Hands hold on to the bars that make up the wall separating the U.S. and Mexico. (Gregory Bull/AP)

With Donald Trump’s help, Republicans are laying claim again to the mantle of family values. For those who’ve been concerned that the GOP’s preference for deporting undocumented immigrants might separate parents from their U.S.-citizen children, Trump has devised a family-friendly solution: He’d deport the children, too, their citizenship be damned (more precisely, if Trump gets his way, revoked).

Trump’s testament to familial bonds has lit a spark with his peers. Since he unveiled his plan this week, other Republican hopefuls have scurried to support its fuzzy particulars. Louisiana Gov. Bobby Jindal, Sen.  Lindsey Graham (S.C.) and former senator Rick Santorum (Pa.) also have called for an end to birthright citizenship. On Monday, Wisconsin Gov. Scott Walker gave what sounded like provisional, or maybe just confused, assent to Trump’s call to end bestowing citizenship on those born here to an undocumented parent, telling a reporter, “I think that’s something we should — yeah, absolutely, going forward.”

Walker also endorsed erecting Trump’s border wall, noting that the wall separating Israelis and Palestinians on the West Bank has proved itself a success.

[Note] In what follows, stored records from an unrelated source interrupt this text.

Each row is a point on a tangle of strands that fork and nearly touch. The rows are in no order.
In the rows, zero is written as 100.
Points whose rows are less than 50.6 apart are linked; no others are. Some points are linked to none.
Q_921: 101,112,114,73,102,81,68,99,88,49
Q_920: 119,120,136,65,91,66,108,108,134,78
Q_200: 118,120,121,105,126,161,65,127,103,88
Q_794: 71,141,145,124,134,146,95,126,109,105
Q_21: 108,91,94,85,147,171,141,98,72,87
Q_159: 91,90,85,101,115,93,81,86,65,54
Q_978: 97,108,106,129,103,60,151,122,108,51
Q_292: 101,100,97,89,144,165,156,100,79,112
Q_374: 104,118,96,109,133,128,67,113,81,65
Q_689: 108,80,93,107,45,57,141,125,133,117
Q_17: 121,60,100,105,79,98,55,73,118,111
Q_612: 94,91,121,108,43,57,66,108,126,89
Q_389: 88,125,130,70,116,136,129,98,114,156
Q_891: 108,94,62,97,47,84,52,120,83,114
Q_799: 122,68,125,43,107,110,121,71,119,89
Q_55: 115,50,89,108,92,106,72,63,106,105
Q_477: 116,73,105,106,66,87,42,85,120,100
Q_445: 84,98,69,138,124,104,123,88,86,139
Q_822: 92,123,126,105,100,54,128,116,115,48
Q_213: 76,143,141,59,107,115,103,100,112,150
Q_860: 98,93,31,118,93,94,120,101,56,125
Q_637: 92,134,136,125,131,158,83,131,107,98
Q_827: 54,127,136,135,145,132,109,109,94,99
Q_304: 111,73,85,126,68,63,159,110,125,105
Q_679: 78,157,135,82,120,115,99,116,110,132
Q_338: 116,92,87,120,70,98,31,104,105,100
Q_453: 96,80,99,92,36,52,123,116,127,115
Q_341: 114,82,88,66,141,156,130,87,64,75
Q_893: 135,124,89,74,118,131,75,115,99,110
Q_635: 127,133,97,83,123,141,94,119,107,132
Q_123: 98,56,105,100,70,62,117,70,119,101
Q_550: 86,113,72,133,138,114,107,102,69,95
Q_317: 82,110,123,77,127,146,157,90,100,148
Q_22: 104,71,81,81,41,66,81,93,102,112
Q_625: 99,84,98,138,105,65,161,104,114,68
Q_11: 98,84,66,131,130,115,99,87,68,92
Q_344: 92,106,112,88,134,159,158,95,95,136
Q_80: 102,66,67,119,118,112,92,72,75,92
Q_595: 77,76,100,102,88,54,133,82,89,62
Q_301: 120,114,111,63,101,99,59,101,96,67
Q_519: 97,152,101,111,136,121,88,128,89,100
Q_830: 95,164,112,93,126,113,97,126,104,127
Q_49: 112,64,68,89,57,80,81,82,92,115
Q_226: 108,66,115,102,59,63,97,82,136,108
Q_434: 104,82,125,108,52,62,77,96,141,100
Q_690: 118,107,78,134,86,107,47,112,109,129
Q_112: 84,97,105,89,101,69,94,90,78,42
Q_411: 102,115,87,103,127,109,71,105,71,59
Q_430: 129,83,115,38,98,101,98,76,116,95
Q_709: 96,76,93,80,31,53,99,110,112,113
Q_481: 126,74,83,41,117,114,120,67,82,90
Q_604: 81,136,88,131,141,113,103,116,76,93
Q_572: 109,80,35,107,81,95,106,95,66,126
Q_425: 114,120,113,100,127,144,60,120,94,76
Q_114: 109,132,113,80,122,139,122,110,115,151
Q_164: 88,63,100,107,77,58,137,76,109,88
Q_765: 131,112,99,56,103,114,63,102,99,85
Q_7: 125,104,122,43,87,74,106,90,126,91
Q_646: 113,113,80,138,94,109,70,110,114,150
Q_13: 79,87,104,96,96,59,114,83,81,48
Q_346: 96,108,86,136,104,107,97,97,115,166
Q_700: 111,55,73,113,104,107,83,67,88,103
Q_792: 56,159,116,108,128,90,107,114,84,110
Q_931: 85,95,89,114,49,72,41,119,83,76
Q_889: 53,98,115,141,141,119,126,81,97,127
Q_293: 52,113,123,142,147,126,117,96,92,106
Q_837: 116,132,132,90,97,64,119,124,135,66
Q_915: 102,72,96,129,85,61,160,97,122,91
Q_937: 86,93,110,106,44,62,52,115,107,78
Q_181: 111,66,50,94,68,85,91,83,75,115

A fork is a point with three links, a tip a point with one. Leave the first point through the second and follow the links. Name the first fork or tip that comes.
Q_700 / Q_55 => Q_346
Q_200 / Q_425 => Q_112
Q_344 / Q_292 => Q_341
Q_453 / Q_689 => Q_915
Q_341 / Q_21 => Q_389
Q_123 / Q_226 => Q_931

Follow the links from the first point to the second, and from the first to the third. Name the last point that the two ways share.
Q_374 / Q_893 / Q_915 => Q_112
Q_453 / Q_978 / Q_226 => Q_915
Q_411 / Q_164 / Q_301 => Q_112
Q_612 / Q_112 / Q_625 => Q_164
Q_434 / Q_625 / Q_159 => Q_164

A fork is a point with three links. Follow the links from the first point to the second and name the forks in between, in order.
Q_292 / Q_893 => Q_389
Q_7 / Q_164 => Q_915
Q_374 / Q_893 => Q_112
Q_765 / Q_123 => Q_112, Q_164
Q_112 / Q_915 => Q_164
Q_612 / Q_625 => Q_164, Q_915

Name the points in between on the shortest way along the links from the first point to the second, in order.
Q_434 / Q_112 => Q_226, Q_123, Q_164, Q_595, Q_13
Q_794 / Q_411 => Q_637, Q_200, Q_425, Q_374
Q_123 / Q_453 => Q_164, Q_915, Q_304, Q_689
Q_625 / Q_7 => Q_978, Q_822, Q_837, Q_920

Walker’s big on uncovering otherwise obscure Middle Eastern parallels to American issues: Having already suggested that the mettle he showed in vanquishing Wisconsin school teachers is proof he’d be able to vanquish the Islamic State, he now seems to believe that U.S.-Mexican relations, like Israeli-Palestinian ones, are best addressed by a Netanyahu-like belligerence toward the Mexicans. Trump is not the only Republican hopeful who talks faster than he thinks.

A fish, the Yiddish proverb tells us, stinks from the head, but the Republican position on immigration stinks from the base. In calling for walls and mass deportations, GOP presidential candidates are telling tea party militants what they want to hear. CNN’s polling this week not only showed Trump well ahead of the rest of the field with the backing of 24 percent of GOP voters; it also showed that 44 percent of Republicans trusted Trump on immigration more than any of his rivals . Former Florida governor Jeb Bush, who’s no fan of either walls or mass deportation, was the second most trusted, but with only 12 percent support.

The anti-immigrant animus that fuels the Republican right finds scant support anyplace else on the political spectrum. In a Gallup Poll released last week, 65 percent of Americans favored letting undocumented immigrants remain in the United States with the right to become citizens if they met certain criteria, while just 19 percent wanted to deport them. A bare majority of Republicans — 50 percent — favored the citizenship option, but these are not the Republicans driving the party’s debate.

Two arguments fuel Trump and the tea party’s nativist rants. The first, that Mexicans are disproportionately criminals and, as Trump put it, rapists, is massively belied by the falling crime rates in the cities that immigrants have transformed over the past two decades. The second, that immigrants are the cause of declining wages for U.S. workers, may be true for some of the native-born in the lowest-skilled jobs, but the erosion of the middle class is much more the result of the offshoring of manufacturing, the destruction of unions and the growing power of major investors at workers’ expense.

In his immigration plan Trump called for seizing the remittances that undocumented immigrants send to their families (how the government will be able to distinguish them from the remittances from documented immigrants and everyone else, Trump didn’t say). But the resources flowing to distant lands that have really hurt U.S. workers come not from immigrants but from corporations and banks that invest abroad in the production of goods that are sold here at home.

Trump’s concern for Americans’ declining incomes goes only so far. When NBC’s Chuck Todd tried to pin him down on what he thought constituted a living wage, Trump replied, “I want to keep the minimum wage pretty much where it is right now” since “I want to compete with the rest of the world.” Of course, once Trump deports those low-wage immigrants, they’ll just become part of that “rest of the world” that he says holds wages down. Still, with his support for tariffs and the like, you might think his protectionism would lead him to back higher wage standards at home. Otherwise, most of the additional income from increased domestic production would flow to big-time investors like his buddy Carl Icahn. Trump wouldn’t support that, would he?

Erecting Trump’s wall won’t complete the nativists’ public works projects. The Republican Right’s mission won’t really be done until it tears down the Statue of Liberty. A beacon to immigrants, tired and poor, the single greatest emblem of American exceptionalism — what a waste of prime real estate! Imagine the profits if another Trump Tower rose in its place.